The new dissipative acceleration allows us to designate new dimensionless parameters:

$$\mu ={\displaystyle \frac{{\mu }_{T}g}{{\omega }_0^2{x}_0}},\hspace{1em}\lambda ={\displaystyle \frac{{\lambda }_T}{m{\omega }_0}},\hspace{1em}\beta ={\displaystyle \frac{x_0{\beta }_T}{m}}.$$

(5)

Function (2) for the total energy becomes

$$E_T=E_0\left({\dot{r}}^2+r^2\right) \mathrm{with} \mathrm{the} \mathrm{initial} \mathrm{energy} E_0={\displaystyle \frac{1}{2}}K{x}_0^2$$

(6)

and the new equation for power is

$${\displaystyle \frac{d\left(\raisebox{1ex}{$E_T$}\!\left/ \!\raisebox{-1ex}{$E_0$}\right.\right)}{d\tau }}=-2{\alpha }_{Diss}.\dot{r}=-2\mu \left|\dot{r}\right|-2\lambda {\left|\dot{r}\right|}^2-2\beta {\left|\dot{r}\right|}^3.$$

(7)

Equation (4) is the ODE with the new normalized drag coefficients (5) that will be considered and solved numerically to obtain the extrema of both deviation and velocity. Simultaneously, using relation (6), energy evolution is evaluated. The method used was the fourth order Runge–Kutta with initial conditions $r(0)=1 \text{and} \dot{r}\left(0\right)=0$.

The solver software needed was built using the LabVIEW 2019 [15] platform, but any other ODE solver containing peak and valley detectors can be used. The fitting software and plots were performed with ORIGIN 7.0 [16] program, but also, other equivalent programs can be used.

3. Phenomenological Model

The aim of this study was to obtain an envelope-modulating function for the oscillator amplitude, and its correlation to the friction coefficients. Assuming that the oscillator is harmonic, we look for a solution given by the product of the modulating function and a sinusoidal harmonic part. The simpler model possible is $r(\tau )=R(\tau )\cos (\epsilon \tau ), \mathrm{with} \epsilon ={\displaystyle \frac{\omega }{{\omega }_0}}$. This emphasizes the modulating functions $\pm R(\tau )$, but has a handicap: it does not touch the extrema of $r(\tau )$. These are obtained when $\dot{r} (\tau )=0$, i.e., at the nulls of velocity. These nulls appear not when $\cos (\epsilon \tau )=\pm 1$, but when $\mathrm{tg}(\epsilon \tau )={\displaystyle \frac{\dot{R}(\tau )}{\epsilon R(\tau )}}\ne 0$.
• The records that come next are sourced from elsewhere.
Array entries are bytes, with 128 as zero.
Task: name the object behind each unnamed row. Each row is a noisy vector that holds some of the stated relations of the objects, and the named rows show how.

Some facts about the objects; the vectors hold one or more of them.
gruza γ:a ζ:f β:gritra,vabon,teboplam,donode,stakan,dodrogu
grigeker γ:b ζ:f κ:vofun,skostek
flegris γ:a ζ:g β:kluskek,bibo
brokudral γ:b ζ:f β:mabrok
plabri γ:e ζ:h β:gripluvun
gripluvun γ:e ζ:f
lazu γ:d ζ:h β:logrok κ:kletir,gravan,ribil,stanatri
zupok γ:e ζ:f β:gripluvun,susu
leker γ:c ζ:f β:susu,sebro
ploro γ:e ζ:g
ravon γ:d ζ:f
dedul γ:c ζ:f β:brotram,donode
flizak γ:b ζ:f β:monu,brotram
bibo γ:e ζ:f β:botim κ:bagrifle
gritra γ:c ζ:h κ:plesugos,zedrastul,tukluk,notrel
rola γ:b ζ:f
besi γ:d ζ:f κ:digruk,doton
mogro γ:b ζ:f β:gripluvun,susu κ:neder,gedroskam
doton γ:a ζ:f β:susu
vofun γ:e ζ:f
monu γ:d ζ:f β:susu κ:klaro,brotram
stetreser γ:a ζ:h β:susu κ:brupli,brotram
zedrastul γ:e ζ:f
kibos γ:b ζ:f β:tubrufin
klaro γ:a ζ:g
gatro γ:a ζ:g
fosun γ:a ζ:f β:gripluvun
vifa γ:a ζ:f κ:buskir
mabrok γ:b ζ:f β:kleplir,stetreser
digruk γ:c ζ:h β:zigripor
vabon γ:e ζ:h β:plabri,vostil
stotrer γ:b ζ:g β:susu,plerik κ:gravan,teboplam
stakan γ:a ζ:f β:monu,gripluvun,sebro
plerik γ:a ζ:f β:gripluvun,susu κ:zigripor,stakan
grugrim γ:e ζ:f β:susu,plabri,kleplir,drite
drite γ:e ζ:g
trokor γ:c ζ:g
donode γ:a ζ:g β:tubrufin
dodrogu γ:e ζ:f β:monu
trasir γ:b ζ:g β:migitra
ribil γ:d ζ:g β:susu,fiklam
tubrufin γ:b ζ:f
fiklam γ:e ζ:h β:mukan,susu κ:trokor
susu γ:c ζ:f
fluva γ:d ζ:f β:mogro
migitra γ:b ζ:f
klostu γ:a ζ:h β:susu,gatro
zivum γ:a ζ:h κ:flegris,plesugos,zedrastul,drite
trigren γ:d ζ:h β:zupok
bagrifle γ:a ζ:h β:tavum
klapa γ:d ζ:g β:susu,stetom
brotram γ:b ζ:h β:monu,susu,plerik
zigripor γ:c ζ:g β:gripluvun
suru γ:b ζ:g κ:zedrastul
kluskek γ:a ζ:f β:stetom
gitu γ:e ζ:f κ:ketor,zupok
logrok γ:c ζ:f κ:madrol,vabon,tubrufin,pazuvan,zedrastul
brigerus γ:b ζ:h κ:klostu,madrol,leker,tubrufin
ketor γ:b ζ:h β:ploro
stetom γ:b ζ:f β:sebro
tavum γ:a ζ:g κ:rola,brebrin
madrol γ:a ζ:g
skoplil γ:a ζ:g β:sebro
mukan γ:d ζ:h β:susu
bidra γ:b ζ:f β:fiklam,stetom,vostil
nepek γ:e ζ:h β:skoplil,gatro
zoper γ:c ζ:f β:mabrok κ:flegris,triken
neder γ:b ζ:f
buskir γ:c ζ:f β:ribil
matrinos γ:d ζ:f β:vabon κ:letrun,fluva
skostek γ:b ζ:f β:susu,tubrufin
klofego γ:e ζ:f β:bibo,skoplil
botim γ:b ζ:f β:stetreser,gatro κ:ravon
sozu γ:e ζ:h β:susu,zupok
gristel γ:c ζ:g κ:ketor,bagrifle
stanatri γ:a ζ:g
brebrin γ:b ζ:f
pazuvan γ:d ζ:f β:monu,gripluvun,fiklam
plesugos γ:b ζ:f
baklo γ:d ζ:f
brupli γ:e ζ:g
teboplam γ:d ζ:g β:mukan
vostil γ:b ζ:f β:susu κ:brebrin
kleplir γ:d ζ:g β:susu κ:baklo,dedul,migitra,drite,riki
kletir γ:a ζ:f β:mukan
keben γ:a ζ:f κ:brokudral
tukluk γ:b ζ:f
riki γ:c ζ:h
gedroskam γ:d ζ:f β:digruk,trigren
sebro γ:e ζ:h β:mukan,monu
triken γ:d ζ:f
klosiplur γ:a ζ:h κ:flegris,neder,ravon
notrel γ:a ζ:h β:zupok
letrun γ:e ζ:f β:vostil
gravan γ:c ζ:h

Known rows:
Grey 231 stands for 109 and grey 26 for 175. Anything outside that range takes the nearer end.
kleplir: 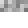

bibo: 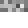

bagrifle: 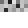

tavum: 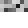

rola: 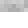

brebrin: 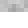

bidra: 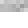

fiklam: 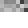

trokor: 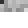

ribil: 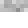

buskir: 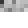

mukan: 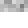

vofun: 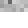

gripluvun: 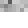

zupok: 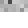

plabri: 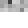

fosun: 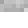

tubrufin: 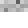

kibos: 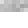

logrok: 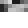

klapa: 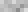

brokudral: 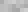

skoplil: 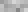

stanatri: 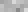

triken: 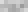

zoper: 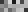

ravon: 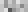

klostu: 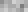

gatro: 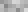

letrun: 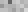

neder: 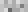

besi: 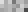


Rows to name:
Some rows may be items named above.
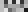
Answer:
klosiplur
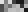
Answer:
zivum
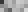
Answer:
susu
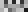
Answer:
klosiplur
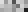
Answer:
vostil
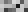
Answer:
tavum
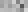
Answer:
notrel
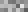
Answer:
gitu
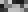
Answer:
gritra
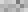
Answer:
tukluk
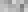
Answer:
trigren
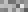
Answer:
gitu
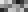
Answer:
suru
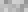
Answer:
brotram
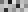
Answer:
bagrifle
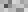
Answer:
ploro
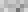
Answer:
trasir
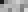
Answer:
gravan
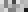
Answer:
botim
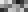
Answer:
suru
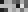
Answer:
gristel
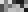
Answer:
zivum
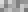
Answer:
kleplir
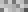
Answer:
lazu
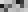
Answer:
zedrastul
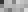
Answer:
buskir
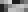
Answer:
logrok
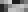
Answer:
logrok
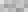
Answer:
migitra
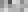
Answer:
nepek
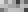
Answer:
brigerus
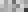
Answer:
monu
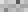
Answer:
tubrufin
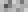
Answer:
drite
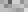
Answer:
brupli
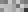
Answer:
stetreser
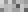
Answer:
stotrer
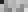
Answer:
zigripor
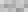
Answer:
migitra
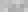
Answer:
gedroskam
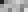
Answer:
gravan
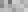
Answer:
klofego

On the other hand, we know that velocity vanishes, for a harmonic function, for every constant half period. This property allows for the use of the simpler model for velocity instead of the model on displacement. Therefore, the modulated harmonic function for velocity should be

$$\dot{r}(\tau )=-V(\tau )\sin (\epsilon \tau )$$

(8)

The amplitude model we look for must satisfy Equation (4), and we assume that it can be built with the combination of two sinusoids:

$$r(\tau )=R_1(\tau )\cos (\epsilon \tau )+R_2(\tau )\sin (\epsilon \tau )$$

(9)

A simple derivative of this equation gives the velocity in terms of functions $R_1(\tau ) \text{and} R_2(\tau )$:

$$\dot{r}(\tau )=\left({\dot{R}}_1+\epsilon R_2\right)\cos (\epsilon \tau )+\left(-\epsilon R_1+{\dot{R}}_2\right)\sin (\epsilon \tau )$$

(10)

Comparing Expressions (10) and (8), the relations between $R_1(\tau ), R_2(\tau ) \text{and} V(\tau )$ are

$${\dot{R}}_1+\epsilon R_2=0\hspace{1em}\mathrm{and}\hspace{1em}V(\tau )=\epsilon R_1-{\dot{R}}_2$$

(11)

Notice that the first condition must be verified for all $\tau$:

$$R_2(\tau )=-{\displaystyle \frac{1}{\epsilon }}{\dot{R}}_1(\tau )$$

(12)

The nulls of the velocity mean that $\sin (\epsilon \tau )=0$ and imply that the ith extrema of amplitude are

$$r_{extrema}({\tau }_i)=\pm R_1({\tau }_i)$$

(13)

Functions $\pm R_1(\tau )$ are in fact the continuous functions passing through all the extrema of deviation. Knowing $R_1(\tau )$ and using relation (12), one can obtain $R_2(\tau )$ and build a general solution (9) for displacement.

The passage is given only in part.